Learning and creativity are social (Vygotsky, 1978; Holzman, 2009), creativity can be fostered, and the understanding and practice of research as an improvisational performance creates the context in which scientists are able to continuously transform how they see and do science.
It is possible to go through one’s research life as if one is playing out a script in an already written play, rather than engaged in the task of continuously using the materials available to collectively create with other people. There is a tendency to relate to environments as if they were fixed or pre-determined, and to see people as being in, rather than creating the environment. Similarly, scientists, students and faculty are often constrained in scripted roles in academe. The use of improvisation in domain specific contexts can free the participants (actors) from the social-emotional constraints of the educational and research setting of “having to be right” and “look smart” so that they are able to “play with” the ideas that are presented. By playing games in improv workshops, the participants are able to focus and at the same time develop the ability to look at their topics, their concepts, their data in new, rather than pre-scripted, ways.
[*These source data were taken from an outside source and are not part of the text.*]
Each row of a before or after table is a point. One or more steps were done to the points. Then noise was added and the rows were shuffled. The steps act on columns, c1 being the first. Write out the steps. A step turns or swaps two columns, mirrors them in a line or flattens them onto one, adds a multiple of one to another, or multiplies or shifts one. Angles are multiples of 10 degrees, from the lower column toward the higher: turns from -170 to 170, lines from 10 to 170 but not 90. Use the fewest steps. Two steps may share a column if one is a turn and the other turns, adds or multiplies; they go together, in the order done. Otherwise the lowest column goes first.

Before (9 x 3):
25; -23; -29
-8; -67; -57
30; 0; -25
-101; -21; -100
73; 9; 11
24; -6; 33
24; -16; 23
-2; -105; -41
24; 0; -33
After (9 x 3):
18; -13; 16
28; -3; -7
-96; -18; -37
20; 2; -10
27; -13; 4
-11; -102; -4
22; -19; -14
-7; -76; -25
74; 5; 6
Steps: multiply c3 by 0.4

Before (13 x 4):
-70; -46; 5; -20
0; -9; -53; -50
-77; 65; -2; 50
-14; -44; 5; 21
-17; 9; -24; -14
1; 70; 50; 7
-15; 64; -72; 82
41; 28; -65; 7
47; 56; 19; 63
52; 23; -26; 38
19; -46; 17; 72
-10; -38; 30; -35
13; 17; 44; 39
After (13 x 4):
-10; 21; -39; -73
13; 6; -40; -17
23; -72; 70; -80
85; -7; 69; -37
-43; -67; 30; -18
11; -23; 6; 16
-9; -57; -14; 50
2; 38; 67; -11
-47; -32; 25; -46
3; 30; -37; 33
74; 1; -46; 32
-7; 42; 15; -38
-34; 19; 52; -65
Steps: turn c1 and c4 by -170 degrees; swap c2 and c3

Before (14 x 6):
-55; 22; -75; -21; 16; 43
9; 66; -73; -53; -53; 39
-54; 42; 34; -36; -13; 101
-7; 80; -4; -56; 35; 23
70; 24; 4; 28; 14; -2
28; 5; -83; -66; -23; 26
21; 7; -65; 21; 58; -2
-37; -10; -5; -68; -20; -45
59; 44; 16; 73; 54; 25
-1; 13; -55; 46; -34; 19
-78; 51; -18; -53; 18; 23
75; 29; -2; 20; -22; 42
47; 6; -41; -36; -27; 72
-40; -17; 27; 36; 79; -55
After (14 x 6):
-36; 50; -80; 39; -22; 5
-55; -84; 18; 6; 52; 29
66; -18; 32; -40; 82; 8
-39; 11; 42; 58; -23; -108
8; 9; -74; 25; 19; -71
-13; -20; -77; -6; 59; 11
-84; 21; -43; 24; -23; -8
-17; 8; -2; 99; 37; -18
-27; 6; -71; 87; -56; -19
-23; -39; -54; -11; -37; -14
62; 56; -6; 22; -22; 7
-47; -36; 8; 7; 9; 60
-81; -33; -5; 14; -24; 26
32; 28; -21; 67; 15; -73
Steps: turn c1 and c6 by 130 degrees; turn c2 and c4 by 120 degrees

Before (9 x 9):
-67; -7; -23; 69; -31; 72; -6; 49; 44
12; -23; 2; -34; 22; -42; -122; 93; -61
74; 27; 3; 13; -59; 1; -12; -44; 1
58; 23; 53; 5; -87; -10; 31; -4; 21
0; 5; 49; 75; -59; -10; 58; -69; -35
-45; -44; -59; 8; -41; 17; 45; 8; 99
-40; 1; -36; -2; -64; 34; 11; 33; -4
-49; 36; -21; -11; -1; 20; -27; 38; 42
-30; -12; -6; 13; -87; -7; -13; -24; 53
After (9 x 9):
-27; -14; 6; 16; -146; 11; -13; 11; 49
-21; -29; -50; -35; 36; -31; -123; -85; -63
26; 25; -36; 2; -146; -57; 33; 25; 21
-16; 43; 31; -8; -6; 48; -20; -34; 49
-13; -46; 26; 12; -65; 48; 44; -25; 106
22; -7; 0; 68; -56; 98; -9; -59; 39
57; 27; 32; 14; -95; -59; -14; 42; -5
-6; 4; 27; 6; -95; 50; 9; -46; -6
-7; 4; -8; 88; -99; -4; 49; 83; -39
Steps: turn c1 and c6 by -50 degrees; turn c3 and c8 by 160 degrees; add 0.7 times c2 to c3; multiply c5 by 1.6

Before (9 x 11):
-1; 150; -33; -81; 18; -29; -39; 63; 24; -19; -20
1; -14; -78; 48; -2; 19; -10; 12; 34; 52; -33
-29; -19; 61; 12; 13; -36; 31; -24; 33; 30; 56
24; -2; 60; -48; -4; 5; -58; -37; 44; 50; 33
8; -8; -4; 84; 22; 58; -32; 10; 24; 35; -26
19; -27; -45; -40; 14; -106; -53; -23; -94; 5; -27
24; -7; -11; 39; 14; 22; -6; 34; 10; 52; 89
-24; -39; 20; -27; 7; 25; -61; 17; 19; 24; 44
-47; 36; 33; 72; -60; 53; 19; -6; 37; 73; 4
After (9 x 11):
21; -26; 10; -34; -34; 4; 60; 26; -39; -28; -3
-22; -36; -20; 9; 18; 0; 57; 30; 10; 38; -30
0; -13; 22; 26; -72; 0; 17; -45; 11; -40; -47
-46; 37; -54; 15; 10; 0; -40; -71; 11; -12; -70
8; -5; 11; 39; 2; 2; 39; -73; 7; -32; -28
21; -4; 11; 45; -9; -5; 11; -25; 4; 79; -67
-2; 151; 12; 29; -25; 4; 45; 100; 13; -20; 20
29; 1; -39; -52; 58; -3; 48; 35; 19; 26; -54
-26; -19; 5; -20; 60; 1; -32; -20; 10; 50; -39
Steps: turn c3 and c5 by 70 degrees; turn c3 and c7 by -160 degrees; turn c4 and c8 by -70 degrees; multiply c6 by 0; multiply c9 by 0.4; turn c10 and c11 by -100 degrees

Before (9 x 14):
-27; 95; -70; -4; 43; 8; 42; -28; -82; -20; 47; -35; 0; -48
3; -2; -14; -16; -8; 23; 43; 20; 12; 81; -59; -40; 29; 15
-42; -57; 26; 33; -1; -3; 14; -20; 40; -70; -26; -10; 16; -68
-37; 47; -60; 35; -7; 16; -20; 16; 5; -20; 1; 15; -16; -13
4; -10; 24; 84; 9; 3; 33; 28; -15; 89; -2; 66; -53; -10
-47; 28; -10; 81; -21; -118; -59; -54; -30; -1; 17; -63; 48; 18
39; 92; 30; 96; 65; -36; 0; 45; -45; 1; 29; 78; -62; -19
-4; -19; 12; 19; 12; 10; 35; -9; -4; -23; -5; 64; 57; -20
26; -22; -34; -13; 113; -1; 46; 18; 33; -60; -23; 56; -65; 47
After (9 x 14):
-42; 29; 17; 73; -23; 117; -65; -57; -35; -20; 12; -82; 44; -8
-29; 100; -44; -6; 43; -5; 39; -33; -77; 24; 47; -42; -4; -71
-7; -13; -15; 88; 12; -18; 34; 30; -18; -82; -10; 87; -48; 22
1; -3; 13; -25; -6; -36; 46; 20; 21; -72; -61; -50; 30; -13
38; 88; -17; 99; 68; 40; 4; 39; -42; -6; 27; 104; -62; 29
-38; 50; -10; 34; -9; -13; -16; 16; 4; 27; 2; 16; -10; -58
-3; -17; -22; 19; 14; -3; 34; -7; -5; 21; -11; 86; 56; 11
-39; -59; -71; 24; 4; 15; 15; -20; 41; 66; -29; -14; 16; 28
33; -19; 52; -11; 111; 5; 49; 24; 34; 59; -16; 68; -65; -34
Steps: swap c3 and c14; turn c6 and c10 by 170 degrees; multiply c12 by 1.3

Before (9 x 18):
8; 0; 13; -55; -31; 4; 33; 48; -61; -38; -38; 8; -23; 24; 2; 51; -68; 31
-17; -44; -44; -89; 0; -4; 9; -40; 28; 51; 85; 7; 45; -61; -28; -13; 29; -23
29; 86; -33; -97; 24; -25; 30; -29; 1; -5; -15; 8; -98; 75; -49; 77; -20; -39
-38; 4; 2; -56; 60; -33; 4; 47; 50; -47; 30; -33; -33; 1; -37; -13; -6; 25
74; -38; 70; -89; -36; -36; 2; 30; -8; -51; -31; -20; -51; 71; 8; -90; -17; -18
21; 45; 2; 35; 22; -51; -40; -49; 15; 19; -6; 5; -22; -21; 49; -54; 32; -20
-3; 28; 44; 42; 32; 16; 26; -10; -4; 74; -29; 58; 48; 19; -33; 15; -30; 103
47; -30; 5; 40; -23; -52; -37; 43; -24; -41; 140; 47; 6; 43; -18; -92; 7; 21
28; -7; -41; -10; -33; 35; -34; 26; 30; -14; 46; 15; -66; 25; -14; -38; -79; 30
After (9 x 18):
-33; 44; -7; 34; 27; -42; -42; -63; 12; 15; -9; 2; -16; -24; 55; -54; 37; -15
-7; 82; -31; -98; 29; -31; 30; -65; -2; -11; -27; 6; -102; 75; -38; 76; -16; -37
38; -10; -45; -16; -30; 36; -34; -19; 31; -18; 71; 17; -73; 28; -27; -36; -86; 30
56; -30; 4; 39; -23; -51; -40; -22; -25; -41; 223; 40; 2; 46; -11; -91; 7; 13
44; 6; 18; -56; -30; -1; 33; 29; -63; -36; -64; 6; -17; 19; 2; 49; -63; 30
-42; -43; -43; -94; 0; -6; 15; -5; 29; 53; 137; 12; 37; -59; -29; -10; 26; -18
-5; 29; 37; 43; 33; 10; 31; 3; -4; 71; -49; 55; 51; 20; -36; 12; -33; 113
64; -36; 69; -92; -44; -32; 2; -79; -14; -51; -52; -22; -47; 64; 10; -85; -13; -17
20; 8; 0; -67; 56; -44; 6; 85; 51; -48; 55; -34; -35; 0; -33; -14; -8; 19
Steps: turn c1 and c8 by -60 degrees; multiply c8 by 1.6; turn c6 and c15 by -10 degrees; multiply c11 by 1.6

Before (13 x 24):
-22; -46; 15; -53; -28; -30; -5; 45; 48; 27; -63; -63; -73; 30; -69; 86; 25; -12; -22; -37; -26; -53; 64; -82
28; 23; -54; -41; 67; 26; 39; -15; -19; -18; 39; -34; 8; 30; 20; -54; 6; -49; -14; -13; 37; -54; 21; -21
97; 82; 30; -59; 55; -3; 69; -30; 1; -37; -47; -18; -36; -36; 47; -147; -52; -31; 49; -1; -2; 30; -21; -54
-26; -17; 7; 20; 47; 46; -5; 38; -87; -1; -71; 47; 91; 4; 4; -26; 48; 20; 53; -33; -68; 43; 39; -56
101; -27; 9; 43; 20; 41; 37; 10; 69; -34; -45; 10; -13; -7; 15; 39; -52; -19; -54; -35; 12; -29; 27; 33
-72; -28; -37; -39; -53; -3; 57; 81; -51; 24; 1; 50; 85; 6; -28; -80; -79; -30; 9; -11; 55; 17; 33; 15
0; -51; -22; -16; 36; -11; 4; 48; -58; -97; 31; 84; 33; 8; -17; 11; -20; -14; 24; 36; -19; -6; 2; 9
7; -13; 25; -51; 19; 75; 48; -47; -51; -19; -10; 28; 29; -4; 26; -3; 10; -14; 35; -58; -34; 8; -99; 1
24; -39; 64; 4; 6; -70; 44; 35; -30; 1; -36; -15; 116; 43; -16; -24; -57; 43; 25; 20; 55; -26; 53; 62
-52; 67; 17; 58; 24; 51; 75; 43; -11; 16; -39; -5; 25; -5; -21; 16; 3; -16; 78; -90; 7; -75; -1; 20
-45; 43; -13; 27; 19; -11; 14; -19; 30; -32; -19; -39; 31; -20; -9; 6; -7; -21; -26; 35; -94; 37; -86; -29
-62; 0; -31; 11; -29; 41; 57; 60; -65; 39; -16; 4; 76; 49; -58; 6; -64; -40; -2; 20; -60; -31; -14; 83
5; 76; 29; -19; 27; 29; -6; 15; 12; 6; -27; 8; 1; -9; -39; 29; -27; -26; 40; -65; 29; 19; -80; 7
After (13 x 24):
-44; 43; -13; 12; 17; -14; -33; -19; 27; -34; -20; -39; 32; -20; -9; 11; -8; -24; -27; -40; -94; 38; -111; -29
-63; 0; -30; 19; -29; 51; 44; 60; -65; 40; -16; 6; 77; 50; -57; 10; -63; 5; -1; -41; -60; -30; 23; 81
101; -25; 9; 58; 20; 55; 44; 12; 67; -35; -39; 11; -13; -7; 13; 48; -51; -10; -53; 16; 11; -30; -66; 35
8; -10; 25; 5; 20; 99; -9; -48; -50; -19; -11; 29; 28; -4; 26; -1; 9; 71; 36; 36; -33; 9; -59; 2
-26; -17; 6; 16; 47; 62; 17; 38; -88; -1; -74; 46; 90; 4; 4; -14; 49; -13; 55; 38; -71; 44; 124; -56
27; 21; -53; 8; 68; 35; 43; -15; -20; -19; 30; -31; 7; 31; 22; -60; 6; 61; -13; -21; 37; -54; 19; -20
24; -38; 65; -33; 7; -90; 65; 34; -29; 3; -40; -14; 116; 42; -16; -16; -56; -33; 25; 13; 55; -25; 55; 62
-73; -27; -36; -2; -52; -5; 66; 80; -49; 25; -13; 51; 85; 6; -28; -78; -80; 51; 10; -10; 55; 17; 50; 16
0; -51; -24; -18; 36; -14; 2; 49; -58; -96; 32; 83; 32; 8; -18; 5; -20; 2; 24; -36; -19; -6; 58; 11
-22; -45; 15; -7; -29; -38; 27; 46; 48; 27; -47; -64; -74; 31; -69; 95; 24; 62; -19; 21; -29; -54; 9; -80
-51; 68; 18; 92; 25; 65; 68; 44; -10; 15; -37; -5; 22; -6; -21; 24; 1; 1; 76; 60; 8; -74; -28; 19
5; 78; 28; 34; 29; 37; -44; 14; 10; 8; -20; 8; 0; -8; -38; 35; -27; 53; 42; 31; 30; 21; -79; 8
97; 79; 29; -18; 55; -5; 48; -33; 1; -37; -75; -16; -34; -36; 46; -136; -52; 62; 48; -20; -2; 31; -53; -54
Steps: turn c18 and c20 by 140 degrees; turn c4 and c18 by -50 degrees; multiply c6 by 1.3; turn c7 and c23 by -30 degrees; add -1 times c9 to c23; turn c11 and c16 by -10 degrees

The most valuable learning occurs when people are engaged creatively - in activities that allow them to use their imaginations intellectually, socially, artistically and culturally (Egan, 2005; Eisner, 1998, 2005; Holzman, 2009).
Improvisational Theater Exercises and Games
A warm up exercise that builds group awareness involves everyone walking without speaking around the room. At any time a person can choose to stop. Once a person stops, the whole group stops. The group moves again when the first person who stopped begins to move again. The initial movements of the group are slow and jerky. Over time the group develops rhythm and awareness. A common tension is that early in the exercise, people explore controlling or tricking the group with quick stop and start moves. As the group continues to focus on moving together this tension often disappears. Exercises of speaking in gibberish have participants literally create meaning in the absence of meaning laden words. When participants pair off and tell a joke in gibberish to one another, they experience the humor of the joke and creating meaning. Multiple variations exist and are made for flexing the actors/scientists muscles in supporting a fellow actor/scientists, creating meaning and being spontaneous.
Participants' Responses
Participants have stated feeling refreshed, not knowing they were stressed, being able to talk although they were terrified of speaking.